Bugün Doğu Akdeniz’de farklı ülkelerin çabaları var. İsimlerini saymaya zaten gerek yok. AB zaten burada. İngiliz üsleriyle, ABD de burada. Rusya her ne kadar karşı bir pozisyonda olsa da Ukrayna dolasıyla sıkıntılar yaşasa da Güney Kıbrıs’ta 50 bin vatandaşı var ve bunlar Ortodoks. Türkiye ise bizim ana vatanımız. Sabah Girne’den kalktığımızda dağlarını görüyoruz. Sadece 40 mil uzaklıkta.
“AMBARGOYA RAĞMEN…”
Burası doğası, yeşili, mavisiyle Doğu Akdeniz’in en güzel adalarından biri. Özellikle Karpaz, cennetten kopma bir bölge. Turizm çok önemli. Bugün KKTC turizimde önemli mesafeler kat etti. Pek çok birinci sınıf otellerimiz var ve zaman içinde bu otellerde 30 bine yakın yatak kapasitesi oluştu. Üniversitelerimizde ise bugün 144 farklı ülkeden öğrenci bulunuyor. Ambargo, izolasyon veya engelleme… Ne derseniz deyin.
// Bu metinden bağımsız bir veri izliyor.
In the data rows, 128 means zero.
Some points:
[159 160  80  73 111 171 201 121 144 121 139 152 134 215 101 167 117 102
  95 128 154  99 123 110 132 111 121 111 170  87 122 127  82 110 163 117
 133 116 109 149  81  92 138 141 181 114 111 159]
[ 85 104 108 164 137  82 172  92 101 131 132  84 180 133  84 113 134  95
 139 143 160 168 144  97 154 127  89 172 158 191 144  87 151 146 139 140
  82 155 142 127 124  90 104 105 117 144 158 125]
[ 95 132 191  76 129 118 180 146  94 176 102 145  80 131 107  93 127  99
 223 115 120 107 110 154 167  80 160 129 125 131  84 179 114 159 117  72
 168 121 162 126 183  62 142 192  62 170 235  87]
[142 132  77 120 122 120 151 130 125 110 132  99  95 136 126 199 115 140
 114 133 155 113 108 106 127 128 187  99 121 105 157 118 129  94 145 143
 174  61 126 132 112  87 136 111 224 119 183 137]
[131 134 130 155  70 143 134 107 127 164 145 114 129 118 124 145 160 143
 138  90 112 134 154 129 112 175 140 129 204  89 162 141 132 108 127 117
 109 115 105  83 182  83 135 106 149  58 192 100]
[ 90 166 128  77 113 149 132 105 117 212 169 110 120 117 141 148  89  91
 122 131 157  70  89 138 137 137 156 151 150  90 180  85  93 135 100  83
 130 175 138 124 123 209  92 111 131 199 116 142]
[136  91 121 110 127 118  86 176 107  87 120 125 138  92 124 160 184 117
  72 116 133 182  60 195 116 164 144 108 121  76 173 150 106 124 206 100
 132  97 109 115  95 125 109 178 114  94 160 173]
[182  91  98 145  72 159 151 118 150  90 121 117 120 102 109 128 123 115
 255 106 127 124 112 114  96 112 165 122 120 161 108 135 118 137 128 168
 141 128 115 111  69 242 137 129 107 178 126 126]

Direkt uçuşların olmadığı bir adaya 144 farklı ülkeden öğrenci gelebiliyorsa, demek ki burada bir şeyler başarılmıştır. Su projesi başlı başına asrın projesidir. Su projesi başmadan bizim bazı muhaliflerimiz “Mümkün değil, böyle bir proje asla başarılı olamaz. Fizik kanunları buna engel” demişti. Ancak sonuçta üstün mühendislikle, asma borularla her yıl buraya 75 milyon metreküp kesintisiz su akıyor. Pandemiden sonra da artık hepimizin bildiği gibi tarım ve gıda üretimi çok değerlendi. O konularda da çalışmalarımız var. İstanbul Teknik Üniversitesi’nde bir çalıştay oldu. Orada uzmanlar, KKTC’de tarımda bu suyun nasıl daha verimli kullanılabileceğini anlattı. Tüm bunları değerlendirdiğimizde sanayi bölgelerimizle de burada bir yapı oluştu. Pandemi döneminde çok zarar gördük. O dönem ne öğrenci ne de turist geldi. Bazı müesseseler batma noktasındaydı ama yavaş yavaş aşmış durumdayız.
“ARKAMDA 85 MİLYON VAR”
Türkiye’den buraya su geldi. Geçen haftalarda sunduğum önerilerle de bir kablo ile buranın bütün enerji meselesi halledilebilir. AB Enter Konnektör Sistemi’ne bağlanabiliriz. Suyu da yeraltı kaynaklarını da paylaşabiliriz. Denizlerdeki hidrokarbon meselesinde de işbirliklerimiz olabilir. Bu bağlamda Türkiye’yi kimse hafife alamaz. İngilizler 1914’te adayı ilhak ettiklerinde Türkiye’nin nüfusu 15 milyondu. 1940-50’li yıllarda 30-35 milyon civarında, 1974’te ise 50 milyon nüfusa sahip. 1983’te KKTC ilan edildiğinde Türkiye’nin nüfusu 60 milyon. Rauf Denktaş, o günlerde, “Benim arkamda 60 milyon Türkiye var” derdi. Benim de şu anda, 2022’de, arkamda 85 milyonluk Türkiye var. “AB hükmetti, biz Kıbrıs’ı aldık” deniyor. Neye göre böyle bir hüküm verebiliyorlar? Adalet nerede, yargı nerede, vicdan muhasebesi nerede? 1960’taki kuruluş anlaşmalarına göre “Yunanistan ve Türkiye’nin birlikte üye olmadıkları herhangi bir devletler topluluğuna asla Kıbrıs giremez.” Onlar ne bize ne Türkiye’ye sordu. Hakkımızı, hukukumuzu çiğneyerek, Kıbrıs’ı AB’ye nasıl alabiliyorlar?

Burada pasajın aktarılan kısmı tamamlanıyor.